Minli meets many different people and creatures along her journey; a flightless dragon, a Buffalo Boy, and a village in which all of its inhabitants know the true meaning of happiness. While many folktales can appear preachy, Lin employs them with ease to provide background information about the story. She ties everything up neatly with a red thread; the missing line that Minli must use to request an audience with the Old Man of the Moon.

It was an enjoyable and sweet tale about a girl’s discovery of what happiness is and the meaning of friendship. Although it was a juvenile fiction novel, I found myself amazed at the depth of the subject matter and, when I finished, I wanted to read it all over again.
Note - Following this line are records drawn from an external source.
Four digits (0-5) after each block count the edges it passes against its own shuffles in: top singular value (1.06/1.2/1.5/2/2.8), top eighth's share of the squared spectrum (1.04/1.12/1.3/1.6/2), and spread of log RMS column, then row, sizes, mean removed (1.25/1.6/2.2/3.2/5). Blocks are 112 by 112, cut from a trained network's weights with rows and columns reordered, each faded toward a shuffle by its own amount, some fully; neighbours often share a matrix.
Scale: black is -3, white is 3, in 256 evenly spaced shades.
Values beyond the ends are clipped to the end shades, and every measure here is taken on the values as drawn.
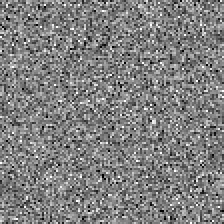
0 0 0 0
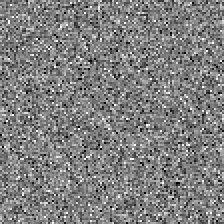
0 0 0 0
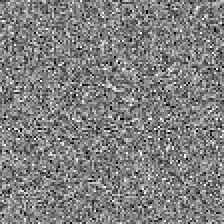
3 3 0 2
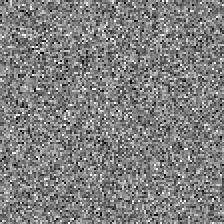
2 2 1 0
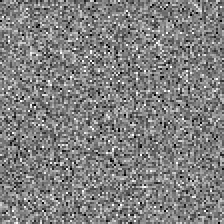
1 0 0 0
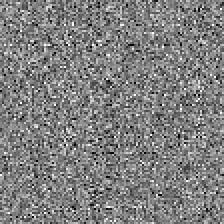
3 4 2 2
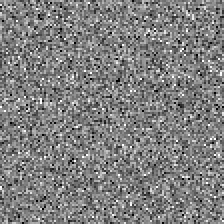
0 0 0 0
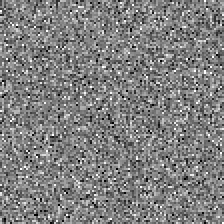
0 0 0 0
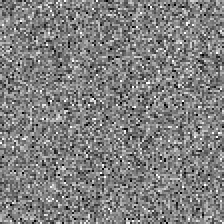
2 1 0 0
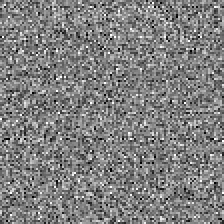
3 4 2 2
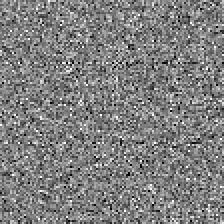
3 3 1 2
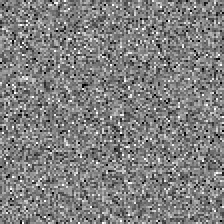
1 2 1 0
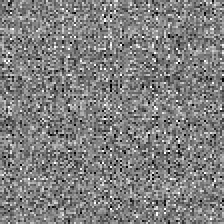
3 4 3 1
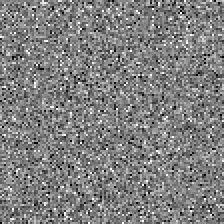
0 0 0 0
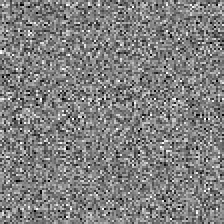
4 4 2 3
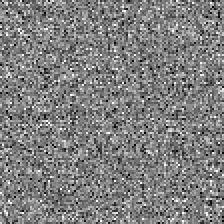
3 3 3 1
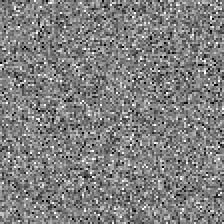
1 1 0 0
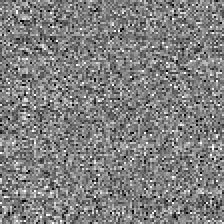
3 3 2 1
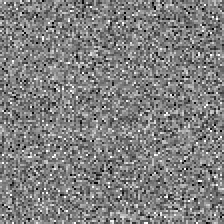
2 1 0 0
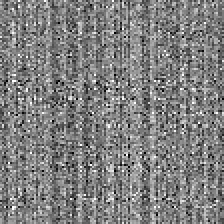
4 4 1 3
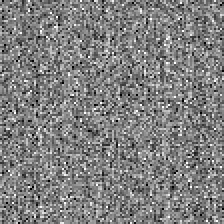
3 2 0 1
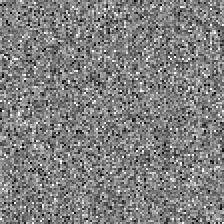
1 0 0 0
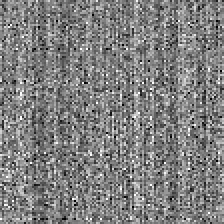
4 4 1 3
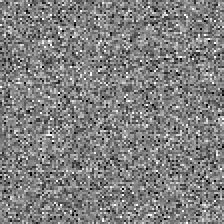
2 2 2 0
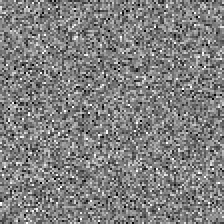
2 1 0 0
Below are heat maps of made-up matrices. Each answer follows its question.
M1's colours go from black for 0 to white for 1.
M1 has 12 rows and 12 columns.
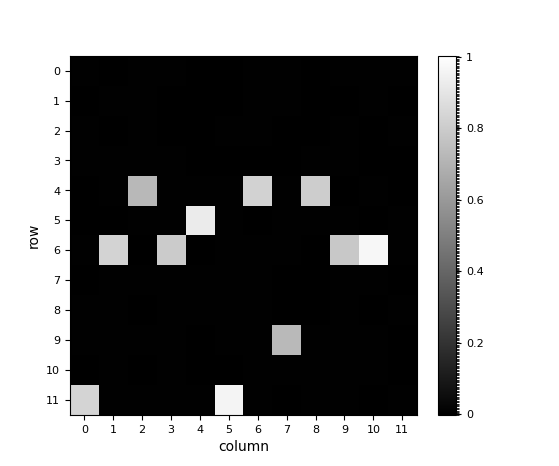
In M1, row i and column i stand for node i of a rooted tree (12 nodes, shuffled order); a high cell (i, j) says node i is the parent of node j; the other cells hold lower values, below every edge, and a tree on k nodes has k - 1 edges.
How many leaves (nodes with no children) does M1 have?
7
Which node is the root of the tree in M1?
11
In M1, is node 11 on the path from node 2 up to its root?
yes
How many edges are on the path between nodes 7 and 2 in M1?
4
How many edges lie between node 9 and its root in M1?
4
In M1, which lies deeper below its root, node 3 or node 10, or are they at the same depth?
the same depth
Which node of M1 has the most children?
6
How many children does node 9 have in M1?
1
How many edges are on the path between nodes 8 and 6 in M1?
2
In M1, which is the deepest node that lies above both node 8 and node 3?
4
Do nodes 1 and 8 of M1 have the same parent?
no
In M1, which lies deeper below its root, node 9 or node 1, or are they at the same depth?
the same depth
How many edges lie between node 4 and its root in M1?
2
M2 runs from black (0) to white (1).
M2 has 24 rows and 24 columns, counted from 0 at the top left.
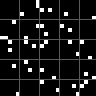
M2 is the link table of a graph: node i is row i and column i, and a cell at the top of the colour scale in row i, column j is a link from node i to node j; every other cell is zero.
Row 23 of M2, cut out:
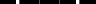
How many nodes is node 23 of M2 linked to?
2
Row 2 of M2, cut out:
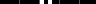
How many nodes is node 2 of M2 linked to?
2
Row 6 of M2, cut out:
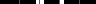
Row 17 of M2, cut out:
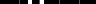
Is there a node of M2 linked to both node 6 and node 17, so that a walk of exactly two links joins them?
yes
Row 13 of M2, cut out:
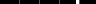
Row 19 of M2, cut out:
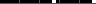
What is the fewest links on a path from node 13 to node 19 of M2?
1
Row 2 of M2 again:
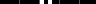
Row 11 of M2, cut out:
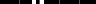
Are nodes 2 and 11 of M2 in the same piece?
yes
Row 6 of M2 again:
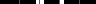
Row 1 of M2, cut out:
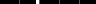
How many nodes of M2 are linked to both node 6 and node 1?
1
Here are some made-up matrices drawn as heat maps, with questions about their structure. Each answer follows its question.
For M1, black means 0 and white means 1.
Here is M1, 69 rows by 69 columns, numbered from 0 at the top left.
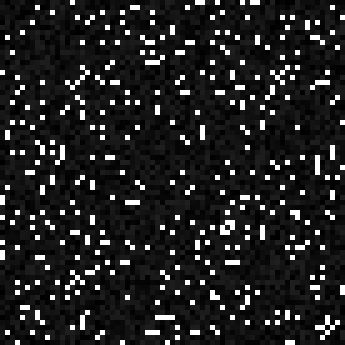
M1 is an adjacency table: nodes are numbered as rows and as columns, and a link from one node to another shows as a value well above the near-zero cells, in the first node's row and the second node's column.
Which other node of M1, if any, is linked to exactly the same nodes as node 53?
node 67
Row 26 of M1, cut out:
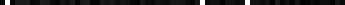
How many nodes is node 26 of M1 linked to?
3
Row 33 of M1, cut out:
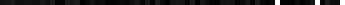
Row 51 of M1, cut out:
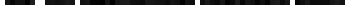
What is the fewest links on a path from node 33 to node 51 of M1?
3
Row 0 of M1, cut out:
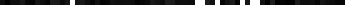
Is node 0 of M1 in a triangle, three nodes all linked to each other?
yes
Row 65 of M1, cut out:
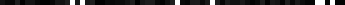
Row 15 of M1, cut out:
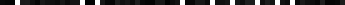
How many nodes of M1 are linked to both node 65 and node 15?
2
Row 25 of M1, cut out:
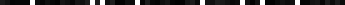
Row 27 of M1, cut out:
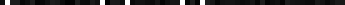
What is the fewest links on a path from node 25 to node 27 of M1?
1
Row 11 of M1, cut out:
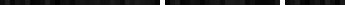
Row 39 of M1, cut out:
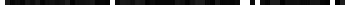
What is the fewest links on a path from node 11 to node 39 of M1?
4
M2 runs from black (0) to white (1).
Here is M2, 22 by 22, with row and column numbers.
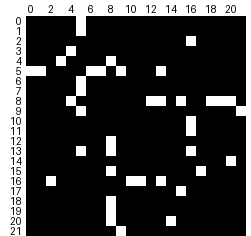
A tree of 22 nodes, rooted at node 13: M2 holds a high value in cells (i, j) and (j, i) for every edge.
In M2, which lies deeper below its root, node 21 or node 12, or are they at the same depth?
node 21
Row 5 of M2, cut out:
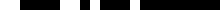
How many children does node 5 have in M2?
5
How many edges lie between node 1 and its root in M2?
2
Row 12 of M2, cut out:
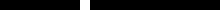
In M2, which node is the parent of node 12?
8
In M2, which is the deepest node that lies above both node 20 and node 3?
8
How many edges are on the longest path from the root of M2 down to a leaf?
3
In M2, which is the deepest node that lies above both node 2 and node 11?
16
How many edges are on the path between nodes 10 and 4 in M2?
4
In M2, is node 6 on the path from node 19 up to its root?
no
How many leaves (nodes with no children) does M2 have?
14
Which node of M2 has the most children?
8
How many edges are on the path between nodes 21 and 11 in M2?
5

Find and reserve this book in our catalog

The Short Stories of Isaac Bashevis Singer

April 27, 2012

Jonathan Safran Foer, the author of Everything Is Illuminated, Extremely Loud and Incredibly Close, and Eating Animals, once said that what he loves the most about Isaac Bashevis Singer, is the vulnerability and bravery of his writing. Moreover, Singer can be described as an honest author, and he is also a deeply humane and compassionate writer.

Isaac Bashevis Singer’s writing career began in his native Poland, but in his early 30s, he left his home country and emigrated to America. Singer arrived in New York in 1935, and the shock of the move and life in exile were changes he never got over. He had lost his country, and if his audience had been small in Poland (Singer wrote in Yiddish), it was even smaller in New York. However, the old country proved to be a rich source of inspiration. For decades, Singer returned to the pre-World War II life of the Eastern European Jews. In this world, imps, dybbuks, and demons are as real as the baker next door is, and the devil himself is frequently the teller of the tale. In “Zeidlus the Pope,” the Evil One manages to lure a brilliant Jewish scholar away from his faith, claiming that if Zeidlus embraces Christianity, he may one day become the pope. The story ends in hell.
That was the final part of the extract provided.